É por isso que é importante manter Bancos Centrais com certa autonomia e independência. Não tem a ver com gostar ou não gostar de certas políticas econômicas. Mas sim de dar certos remédios quando necessário, principalmente na ocasião de políticas inconsequentes que podem minar a saúde da moeda. Em outras palavras, é necessário ter uma entidade que mantenha o pé no chão, longe dos holofotes populistas, mantendo condições de entender e não ocultar as tendências no mercado doméstico e internacional, fazendo a leitura correta da migração e imigração dos investimentos e, principalmente fazendo um pente fino nas políticas econômicas de diferentes governos, visando corrigir as rotas com a maior imparcialidade possível e sempre que for necessário.

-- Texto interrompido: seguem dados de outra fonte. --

What can hang from each mark:
W: P
Z: B
Y: F
G: F T
P: D L M N Q W Y
R: Q S
N: X
D: J
S: R
M: P Z
L: P T V
T: G L
Q: P
F: G
B: V Z

Each row was made from one small tree. The marks that hang from a mark follow it in brackets, in alphabetical order. Every link used is in the known rows. Write each row's tree.
Known rows:
R{Q{P{M W}}}: [ -6  -1   7   5  -1  -3  15  13  14  -9   6 -21 -32  -2   6  15 -20  26
  19   2 -22  17  14  26   6   0  31  29 -26  -6  16   5  -7  -1 -11 -23
  -4  -5   5  -4   3 -10]
W{P{L Q}}: [-15   6   5 -11  -4 -22  20  17  -3  -7  13 -10 -23  -5  -4   2 -31  28
 -15   2 -35  16   5   3   7  24 -10  38 -28  -5   9  -1 -22  16  -9 -11
 -20  -3  16 -18  -5 -31]
P{L{T} M N Q}: [-19  29  27 -32   7 -32  26  22 -19 -17  -6 -21 -22 -16  -2  15 -18  24
 -30   3 -42  29  33   5  -8  14 -28  52 -41 -10  29  10 -48   5   9  -5
 -31 -28   5  41  20 -50]
G{F T{L}}: [  5 -20  -4  -5  15 -43  19 -30  -4  -9  28 -18 -13  10  -7  32 -41  23
  37   1 -11  15 -11  -9 -17  13  -4  34   9  -4  16  28 -21   6 -23 -31
  18  -6  31 -18 -12  -5]
F{G}: [ -6 -16 -11   8   3 -24  15   0  20  -3   4 -19 -27  13   5   5 -26  18
  29  -1 -33   8  14  19  17  13  17  22 -16  -4   2  -7 -10   5  -6  -1
  -9   6  11 -10 -20  -5]
Y{F{G{T{L{P{W} V}}}}}: [ -3   1  -2   4   2 -22  12  -7  16  -1  -1 -24 -27   9  -7   1 -39  21
  36  -8 -24  21   9  16   6  16  17  25 -21  -9   3   8 -24   6  -1   7
   9  12   9   0 -14  -4]
M{Z}: [-23 -10  -2  10   1 -26   3  -4   0 -10  19   9 -20  13  14  15 -35  33
   4   2 -29  26   9  29  -4  10  11   9 -15 -12   5  -2 -19  10 -23  -5
  -6  10  12 -16 -17   7]
P{D{J} M{Z} Q Y{F{G}}}: [-15  31  23 -14 -15  -4  17  10  30 -27  14  19 -28  -6  -4  27 -16  52
  -3  12 -45  39  37  31  -9  -2 -22  70 -44   4   9   8 -63  16  11  37
 -16  -7   2  36   5 -32]
Y{F{G{T{L{P{M} V}}}}}: [ -8  -3   0   0   0 -18  13  -7  15  -2   1 -26 -24   9 -10   6 -36  22
  38  -6 -21  15  11  16   6  15  18  27 -21 -11   5  11 -26   3  -5   5
   6   8  13   2 -13  -6]
G{F T{L{P}}}: [  4 -17   3  -8  12 -40  21 -27  -3  -7  28 -17 -14  15 -13  29 -43  24
  35  -4 -10   8 -13  -8 -24  14  -8  31   8   1   8  23 -24   4 -23 -36
  20  -2  30 -21 -12 -11]
W{P{Q Y{F}}}: [-16  10  13 -13 -10 -11  14  15  15 -16  14  -3 -25   2  -9  16 -27  31
  -7   3 -27  21   9  19   4  17  -3  40 -19  -5   5   0 -26  17 -17  -1
  -5  -5  16 -21 -14 -29]
M{P{Y} Z{B{V}}}: [-35 -19  20  16   0 -33  16   0  17   1  16  24  11  14  18  29 -34  43
  15   9 -22  23   3  52 -13  15  14  16  -9  -9  -1   4 -12   5 -26   7
  -9  11  13 -41 -20   5]
F{G{T{L{P{M{Z}} V}}}}: [ -2 -16  -2  -2   8 -30  19  -4  16   0  12 -12 -18  20  -7  16 -34  17
  38 -10 -24  11  11   0  -8  13   5  31 -15  -2   4   7 -18   3  -2  -1
 -13   7  21   2  -5  -5]
M{P}: [-23 -21   4  13  -4 -26  16  -1  12   4   7  -8 -18   8   9  19 -38  27
  19   0 -21  16  -5  35   0  18  16   8 -15 -11   4   2  -4   5 -17 -10
  -5   8  13 -33 -31 -10]
B{Z}: [-24  -2  -1   8   5 -15  -2   2 -10  -5  12 -17 -20  14   9  19 -31  25
   5   6 -31  20  15  36  10  10  23  15 -18 -15   7  -5 -18   3 -23 -12
  12   9  10 -25  -6  -6]
Q{P{D W Y}}: [-20   4  -5   0   0 -23  24  11  17 -20  19  -4 -33   0  20   7 -15  37
   8  -3 -36  29  12  35   1   0  20  33 -34   3   9  -3 -20  10   2  -9
   9  -3   5   6  -9 -12]
Q{P{D N W Y}}: [-26  11  -4  -5   3 -29  27  16   8 -22   9  -4 -38  -2  15   9  -9  37
  -2  -3 -35  36  14  30   2   4   5  35 -35  -2   9  -3 -26  10   3  -6
  -2 -11  -3  16  -5 -17]
Z{B{V}}: [-27 -15   5   9   6 -29  19  -1   7   0  13 -19   5   5  13  10 -22  29
  18  18 -34   7   2  51  20  13  39  24 -22 -13   9  -2 -22  -3 -17 -20
   9   2  17 -34  -7   0]
Q{P{M N W Y{F{G}}}}: [-22   9   5  -9   2 -21  20   8   5 -20   1 -16 -30  -7  11   7  -8  28
   2  -4 -27  36  22  33   6   2   6  37 -25  -8  19   7 -30   4   4   4
  -8 -14   3  29  -1 -18]
L{P{N W} V}: [-24  15   5 -13  -2 -47  23  18   9   9   3  -8 -42  18 -11  -2 -39  18
  -5 -19 -26  29   3  21 -11   8   6  20 -40  -7  -5  -7 -38   1   7 -14
   6   7  -3   1   0 -22]
P{D W Y}: [ -7  30  -9 -14  -8 -17  26  24  27 -14  18   7 -41  -8  21   9 -27  39
 -11  10 -46  45  12  23  -8  -1   6  46 -38   8   4 -10 -32  13  21   3
   8  -5   5  12  -4 -21]
Z{B}: [-14 -15   6   5  -1 -27  24   0  13  -2  16 -21  -2   3  18   6 -25  24
  16  17 -30  12   0  49  16  13  31  22 -26 -12  10  -5 -11  -3 -18 -15
   7  -1  12 -30 -18  -1]
G{F T}: [  0 -21   2   1  12 -47  15 -32   1 -12  27 -21 -16  14 -15  27 -39  25
  35   2 -15  13  -7   3 -15   7   2  24   5  -1  13  23 -18   5 -28 -35
  30   1  21 -21 -19  -9]
T{G{F} L{P{Q W Y} V}}: [-11  12   6 -19   7 -33  26  21  18  12  21  18 -22   7  12  26 -59  12
  22 -11 -22  23   6   6 -18   7  -8  67 -37   7  -2  21 -51   5   5   1
  -4 -10  24  -7   7  -4]
M{P{Q} Z{B{V}}}: [-33 -21  31  23   5 -38  12  -9   9   2  15  19   8   9   9  33 -31  35
  20   7 -33  22   7  52  -5  19  14  16 -29 -11   8   9 -22   4 -20   4
 -17  16  16 -36 -17  -1]
Q{P{D L N Y}}: [-31   6 -10 -10   3 -31  33  20   2 -22   3  -3 -28  -2  13   3 -10  46
   1  -3 -30  24  15  18   2  10   0  41 -28  -8   7  -2 -18  11  -9  -4
  -9 -17  -5   9  -2 -17]
R{Q{P} S}: [ -3  -9  -5  19  -2  -4  13   8  15 -19  -8 -12 -20   4  17  25 -11  25
  35  -8 -10  10   3  27   4   7  32  23  -6 -11  -1   3  -7  -6 -35 -25
  -9  -8   2 -25  -7  10]
Y{F{G{T}}}: [ -6  -8  -4  11   2 -17   7 -13  14  -9  -2 -27 -23   8  -6   5 -33  25
  38  -1 -26  16  12  23  15  16  20  20 -14 -11   6   7 -16   7 -14   5
  11   9   7  -7 -23  -2]
R{Q{P{D L}} S}: [ -4   3 -11  14  -3  -5  22  17  14 -19 -10 -10 -23  -4  20  16 -12  33
  30  -5 -17  13   5  17   1   9  25  31 -20  -8  -1   2 -10  -3 -23 -20
 -14  -9  -3 -16   1   5]
W{P{L}}: [-21   1  -9  -9  -6 -19  21  16  -6  -3  13 -16 -23  -1   4  -6 -35  32
 -15   3 -27  12  -4   2   7  26  -4  25 -18  -8   3  -4 -12  13 -13 -15
 -15   0  14 -23 -10 -21]
S{R{Q{P{L}}}}: [ -2 -17   8   9   2 -16   2  11  16   8  -4 -13 -16  -2   3   1 -39  39
  12   4 -29   1  22  15   0   4  32  25 -15  -5   5   4 -12  -6 -17 -22
   0   6   3 -32  -7  -6]
M{P Z}: [-30 -22   9  21  -1 -30   7  -7   6   1  14  16 -13  13  14  25 -42  35
  14  -2 -21  26   0  35 -13  18   6  -1 -15 -12   2   4  -8   8 -24   3
 -14  18  12 -31 -29   5]
W{P{N{X} Q}}: [-16   1   8  -8  -5 -25  16  14   3 -10   7 -14 -33   2 -18  14 -18  20
 -22   0 -30  15   3   8   4  23 -10  34 -26  -8  11   3 -27  14 -13 -16
 -23   1  14 -19  -9 -32]
Q{P{L}}: [-25 -17  -8   5   5 -30  22   0  -7 -11   9 -18 -16   3  15  -5 -21  32
  15  -8 -26  11   8  26  11  12  22  20 -18 -12  12   2  -6   8 -19 -18
  -2  -2   8  -9 -10  -4]
W{P}: [-23  -6  -4  -3  -6 -15  14  10   3  -6  18 -16 -28   7   0   7 -31  27
  -7   3 -24  11  -5  14   9  22   5  18 -19  -7   2  -5 -15  11 -18 -20
  -8   3  18 -28 -19 -18]

Which tree is each row?
[ -7 -14  13   5   2 -13   1  12  15   5  -5 -15 -21  -3  -1  11 -32  37
   9   7 -27   4  25  17  -1   1  28  25 -19  -7   9   6 -19 -10 -14 -22
  -5   0   3 -22  -4 -10] | S{R{Q{P{M N}}}}
[-29  15  -1  -7  -7 -15  23  26   1  -4  15 -13 -25   2   8  -3 -41  43
 -24   5 -35   7   0   1  -2  29 -22  36 -36   7  -6  -3 -29  17  -7  -7
 -14   0   2  -8  -8 -28] | W{P{D{J} L{T{G}}}}
[-28  27   2 -28 -15 -31  40  27  20  -7  19  18 -10  -4  15   2 -30  60
 -20  11 -33  39  17  17 -22  -1 -18  68 -42  -4   5   5 -45  11  14  24
 -11 -10  -3  26  18 -20] | P{D{J} L{V} M{Z{B}} Y}
[-17  -2   3   3   8 -34  20   3  -8 -11   9 -24 -18  -1  22  -9 -26  27
  -1 -11 -35  19  12  25   0  12  15  17 -26  -1  15   0 -13   9  -5 -18
   2   0   5   7  -7 -13] | Q{P{L{T} W}}
[-26   7  -2 -17  -7 -19  20  24   5 -13  10  -5 -30   7  -3  14 -24  31
 -20   3 -19  22   2   8   1  20 -15  33  -9  -7   0  -6 -20  13 -19  -9
 -15 -13   9 -18 -13 -26] | W{P{N Y}}
[ -1  -3  11   5  -2 -12   4  14  17   7  -2 -13 -22 -10   4   0 -37  46
  -1   9 -36   9  23  14  -4   1  19  34 -27   1   6   5 -25  -5   0 -15
  -4   4  -1 -13   2 -14] | S{R{Q{P{D{J} L M W}}}}
[-36   9   4  -4  -2 -13  22   7   7 -11  26  -2 -21  -9  17  21 -17  43
   4  21 -43  23  13  34  -3   3  18  32 -55  -8  15   2 -44  -2   9  -6
  -7   2  15  11   7  -8] | P{D M{Z{B{V}}}}
[ -4 -14   6 -12  12 -50  21 -26  -1  -3  32 -10 -15  19 -16  32 -46  24
  34  -8  -7  15  -9 -10 -33   8  -7  33  -3  -3  10  29 -31   2 -18 -29
  18   1  31 -11  -3  -8] | G{F T{L{P{M{Z}} V}}}
[-23   5   1 -10   9 -48  22  16   3   6   7 -14 -13  10  13  -2 -55  23
   6  -9 -27  12  11   6 -11  13   5  33 -30  -4   4  10 -22   8 -10 -10
   8  -1   4  -3  -3  -8] | P{L{T{G{F}} V}}
[-34  -1   5 -11  11 -50  28  17   1 -13   3  -8 -14  13  10   7 -27  32
   7 -16 -17  17  17  16 -10   8  -1  39 -20  -6   6  10 -19   9 -21  -8
   2 -16  -3   6  -3 -12] | Q{P{L{T{G{F}} V} N Y}}
[-14  -1  -2 -13   6 -14  23  15  10   6  22  11 -16   6  20  27 -54  20
  23  -2 -17   7  -1   7 -12  14  -9  55 -15   6  -7  15 -37   3 -15  -8
  -7 -13  27 -20  -5   3] | T{G{F} L{P{Y}}}
[ -4 -17  13   8   1 -11   0   9  20   6   0 -15 -19  -2   1  10 -35  37
  13   7 -28   1  24  20  -1  -1  36  24 -19  -5   8   6 -17 -10 -15 -24
   1   4   7 -27  -7  -8] | S{R{Q{P{M}}}}
[ -1  -4  -8  14  -2  -7  17  13  10 -17 -12 -11 -16  -1  20  16 -14  28
  30  -9 -12  11   4  18   2   9  26  28  -6 -11   0   4  -5  -4 -31 -22
 -14 -10   0 -22  -1   8] | R{Q{P{L}} S}
[-22  -2  15   3  11 -28   9   6   7  -5  17 -19 -15  15  17  21 -50  19
  12  -1 -28   1  12  25 -10  12   7  21 -23   7   2   8 -27   4 -25 -21
  15  -2  10  -9 -20  -7] | L{T{G{F}}}
[-30  44  20 -36   4 -44  37  35  -3 -13  -1 -14 -38 -14  -7  14 -19  32
 -22   1 -49  35  33  -2 -16   9 -22  62 -79  -8  25  10 -59   6  30   3
 -23 -21  -4  55  29 -53] | P{D L{T V} M N Q}
[-20  39  22 -35  -3 -21  22  23  -7 -24  -7  16 -19 -20   0  17 -17  42
 -26   7 -34  54  39  12 -12   8 -34  69 -27 -17  25  16 -53  13   5  29
 -33 -28   2  40  21 -35] | P{L M{Z} N Q Y{F}}
[  2 -10   9   9   2 -17   2  12  15   9  -5 -13 -19  -6   5  -2 -40  38
   7   5 -33   7  23  14  -1   3  30  26 -19  -3   6   3 -14  -6  -8 -20
   0   7   2 -27  -4  -7] | S{R{Q{P{L W}}}}
[-33  -5   9  -2   8 -31  20  11 -12 -12   3 -16 -15   0  13   5 -18  29
 -11 -10 -26  12  19  18 -10  11   1  29 -29  -9  18  14 -23   5 -13 -12
 -21  -3   6  19   5  -9] | Q{P{L{T{G}} M{Z} N{X}}}
[-23   8   9 -18  -5 -41  24  17  25   0  -2  -4 -32  29 -25   6 -37  25
  17 -21 -14  19  11  18 -16   7   4  33 -21  -8 -12  -1 -31   4 -11  -1
  13   3  -4  -4  -8 -22] | L{P{N Y{F{G{T}}}} V}
[ -3  -6  12   7   0 -10   2  13  21   6   2 -14 -26  -8   5   7 -34  40
   8   9 -35   8  24  18  -3  -2  32  28 -32   0   9   4 -22  -9  -1 -21
   1   6   4 -17  -3 -10] | S{R{Q{P{D M W}}}}
[-28   1   9 -15   3 -27  28  22   1 -16   1 -17 -13   0  12   6 -14  29
 -13 -10 -23  12  20  18 -11   5   1  45 -19  -5  17  12 -21   6 -11 -10
 -14 -16   7  19   5 -20] | Q{P{L{T{G}} M N{X} Y}}
[-19  16  -3 -11   0   2  25  29   7  10  18   5 -26  -7  27  17 -50  23
   4   4 -33  19   4  13  -5  15 -11  56 -46   8  -2   9 -52   1  17   4
 -25  -9  20  11   9  -6] | T{G L{P{D{J} M W}}}
[ -3  -7  -7   7   3 -15   9 -12  12  -7  -1 -26 -22   6  -2   7 -34  24
  39   0 -24  17  10  18  14  19  18  25 -12 -13   7   9 -17   8 -11   7
   4   6  12  -5 -19   1] | Y{F{G{T{L}}}}
[  1 -18  -7   1   8 -32  21  -3  19   1   8 -18 -20  22 -10  13 -35  15
  42 -12 -24   6   7   0  -2  16  10  31 -13  -1   1   5 -12   3  -4  -4
  -7   7  19  -7 -11  -7] | F{G{T{L{P V}}}}
[-26  23   1 -21 -19  -5  24  23  15 -16   8 -12 -37  -5 -13   9 -15  45
 -36  10 -24  23   2   8  -5  17 -24  49 -27  -4   3   4 -41  15  -1   2
 -17  -5   4   6  -3 -38] | W{P{D{J} M N{X} Y{F}}}
[-29  22   9 -16  -9 -33  25  19  18   6  22   2 -45  10  -3   2 -38  29
  -3 -11 -36  29   7  23 -24  -3  12  24 -65   1  -2  -3 -49   0  24  -9
   6  16   4  17   8 -21] | L{P{D M{Z} W} V}
[-25  11 -13 -11  -7 -16  26  22   0  -6  16 -13 -33  -6   6  -6 -31  40
 -15   8 -35  13  -4  -2   4  25  -5  31 -37  -3   1  -7 -18  14  -1 -12
 -14   2   9 -16  -7 -25] | W{P{D L}}
[-17  -9   3  -1  -4 -38  26   8  23   7  -4  -2  -9   9   0   8 -45  34
  27  -9 -15  25   3  17 -11  16   7  32  -9 -11   1  11  -2  11  -9  16
  -1   5   5 -20 -20 -12] | M{P{L{V} Y{F{G{T}}}}}
[-14  33  -6 -18  -5 -21  27  20   8  -9   4 -21 -55 -25   5   7  -8  26
 -35  11 -48  43   9  11  -7   3  -4  44 -60  -3  25   6 -50   3  41  -8
 -18  -1   5  40  15 -32] | P{D M N{X} W}
[-27  15   7  -6  -3 -29  30  22  15  -5 -12  -5 -23  -1   9  11 -32  45
   3   1 -27  25  11  15 -13  25 -15  32 -27  -5  -2   1 -15  11  -1  18
 -14  -5  -9   1 -19 -28] | M{P{D L{T} N Y{F{G}}}}
[ -4  10  -1  14  -4   0  15  13  15 -21  -2  -4 -29  -8  24  26  -9  29
  23  -3 -21  25   9  23  -6   2  24  29 -30  -5   5   6 -23  -6 -11 -17
 -17  -6   1   1   7   6] | R{Q{P{D M{Z} W}} S}
[-25   9   7 -14 -11  -6  26  14  11  -6  20 -14 -38   2  -2   9 -26  33
   2   2 -34   6   4  27  -9   6  10  24 -43   2  -1 -10 -38  -3   4 -24
   2   3  11   1  -5 -29] | L{P{D M}}
[-33   7   4 -13   2 -22  13   7 -13 -14   7  -4 -30  -3   7  23 -18  30
 -15   8 -26  37  17  21  -4   9 -11  24 -27 -19  19   7 -40   0  -4  -4
 -26 -13   9  21   3 -14] | P{M{Z} N}
[-17  -5  -7   4   6 -32  21   2  -8  -8   8 -17 -22  -6  21 -10 -24  28
   5  -8 -34  25   8  26   9  10  18  22 -25  -6  15   1 -12   9  -2 -14
  -2   0   7   2  -5  -7] | Q{P{L W}}
[ -2 -20  11  12   2 -14  -2   9  20   6  -2 -13 -18   1   1   8 -37  37
  16   5 -28   0  22  20   0   2  36  21 -16  -5   4   3 -12  -8 -19 -24
   3   7   4 -35 -12  -4] | S{R{Q{P}}}
[-15  14   5  -7  -1 -17   9   3  -3  -7  21  -4 -31 -12  22  11 -30  24
 -17   8 -39  45  14  27  -8   0   5  23 -35  -5  22   5 -40   4  18  -3
 -12   2  19  24   5 -10] | P{M{Z} W}
[ -3 -11  12   9   4 -18   0  12  15   7  -6 -12 -24  -3   2   5 -36  36
   6   5 -31  10  23  18   0   3  27  23 -20  -4   6   4 -18  -7 -11 -20
  -2   4   1 -25  -6  -8] | S{R{Q{P{N W}}}}
[-17  16  20   1  -3 -46  27  13  14   7   3  -1 -23  -2   5   7 -44  36
  -7  -5 -43  34   8  20 -16  17 -14  36 -52   4   7   5 -31  15  18  10
  -9   9  -4   5  -8 -36] | M{P{D{J} L{T V} Q W}}
[-31   6   1 -17  -5 -14  19  18  -7  -9  11 -21 -34  -3  -4  14 -20  26
 -21   8 -23  19   2   8   5  21 -12  27 -27 -12  12   1 -30   5  -7 -17
 -24 -11  15  -3  -4 -30] | W{P{M N}}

Ter um Banco Central Independente e autônomo não significa tê-lo imune a críticas. Pelo contrário, é necessário sempre que possível aprimorar técnicas visando melhor aferi-lo. Importante salientar que dependendo do cenário internacional, se já é difícil atingir certas metas de crescimento e controle de inflação, imagine sem a autonomia desta importante autarquia. Mas ter um Banco Central independente também escolher aumentar a imunidade a certas políticas inconsistentes, é saber interpretar possíveis críticas de diferentes governos, é escolher seguir a ciência econômica, é respeitar as leis naturais que permeiam a confiança financeira e monetária em determinado país. Esse respeito ao BACEN poderá promover, no médio e longo prazo, de forma indireta, uma maior capacidade de pagamento de dívidas governamentais, uma maior confiança para investidores, atração de novos e melhores investimentos, novas oportunidades de negócios, redução da taxa de desemprego, redução da pobreza e desigualdade, aumento do PIB, além do controle das aventuras populistas de diferentes governos.